An intelligent man is sometimes forced to be drunk to spend time with his fools.
The problem with the world is that everyone is a few drinks behind.
It takes only one drink to get me drunk. The trouble is, I can't remember if it's the thirteenth or the fourteenth.
Beauty is in the eye of the beer holder.
I hate to advocate drugs, alcohol, violence, or insanity to anyone, but they've always worked for me.
Beer, it's the best damn drink in the world.
Beer makes you feel the way you ought to feel without beer.
Madam, if you were my wife, I would drink it.
I drink to make other people interesting.
Not all chemicals are bad. Without chemicals such as hydrogen and oxygen, for example, there would be no way to make water, a vital ingredient in beer.
I drink when I have occasion, and sometimes when I have no occasion.
He who loves not women, wine, and song Remains a fool his whole life long.
A woman drove me to drink and I didn't even have the decency to thank her.
Work is the curse of the drinking classes.
You're not drunk if you can lie on the floor without holding on.
They who drink beer will think beer.
When I read about the evils of drinking, I gave up reading.
You can't be a real country unless you have a beer.
Beer is made by men, wine by God.
It is better to think of church in the ale-house than to think of the ale-house in church.
I decided to stop drinking with creeps. I decided to drink only with friends. I've lost 30 pounds.

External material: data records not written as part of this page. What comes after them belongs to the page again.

All groups share one centre, and each spreads out both ways along 10 directions, with some noise.
Some rows, each with its group after it:
[ 11   5  -5 -38   6  36 -16 -17  -5 -22 -15   9 -22 -21   4 -35   5  17
  12  -3  31   5]	j264
[ 14   4  56  30  27   6   4  -1   7  -1  -6  -8   3  46   9  30  21 -18
  -2   8 -25  13]	j425
[ 30   9 -14 -11   6  10 -18 -58  -9  47  13 -36   0  -6  13  -5  35  14
  39 -10  -6   1]	j264
[-28  27  15  -2  -4  18 -15 -13  20  13  16  -7   7 -17  33  15   0  11
  51   6 -12 -48]	j425
[ -7  10 -17  34 -21  -8  44  14 -45 -10   8  -5  14  -7 -19 -24  15   8
 -13 -10  16   6]	j17
[ -3 -33 -16  -2 -18 -40 -20 -25 -23   9  13 -15   0 -14 -12 -11  -4   5
  22   4  -9 -20]	j425
[  2   7  32  -6  38   7  -2 -37 -17 -36 -12  33 -12  25   6 -35  23   6
  21  20 -22  29]	j17
[ -1   5  13 -36  45  16 -41   1   7  -1 -33   2 -19  11   7  12  37  44
 -16   4   7  20]	j346
[ 17   3  53  26  17  -4 -15  -1  23 -19 -25 -12 -13  21  18  52 -15 -24
  19 -10   6 -23]	j346
[-15 -11 -49  -4 -31   0  23   0  45  33   8  -5  22 -11  10 -26  -6  -6
 -22   5 -32  -1]	j346
[ 14  -1 -29 -22  15  18 -37  18 -34  19   0  17  17  -7   9 -59   2  41
 -22 -11  11  44]	j346
[-21  29   7  16  22  34 -14  10   8   4 -20   1  -5 -38   6   8  -7  -7
  16  -9  16 -19]	j346
[ 20 -18  -3  27  -1   9  37 -31  24  23   9  -9  -9  11 -16  -9  -4 -57
  -3  17 -21   3]	j425
[ 23   1 -27  21 -33 -14  11 -44  -8  21   9 -47  36 -16   5  -8  34  -8
  19 -32 -25  16]	j264
[  4  15  36   0  23   3   8  23   2 -10   4  19 -28  34  -7  46 -12  -8
  -8  13  19  -8]	j264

Whenever the devil harasses you, seek the company of men or drink more, or joke and talk nonsense, or do some other merry thing. Sometimes we must drink more, sport, recreate ourselves, and even sin a little to spite the devil, so that we leave him no place for troubling our consciences with trifles. We are conquered if we try too conscientiously not to sin at all. So when the devil says to you: do not drink, answer him: I will drink, and right freely, just because you tell me not to.
When will I learn? The answers to life's problems aren't at the bottom of a bottle. They're on TV!
Life, alas, is very drear. Up with the glass! Down with the beer!
You can't be a real country unless you have a beer and an airline. It helps if you have some kind of a football team, or some nuclear weapons, but at the very least you need a beer.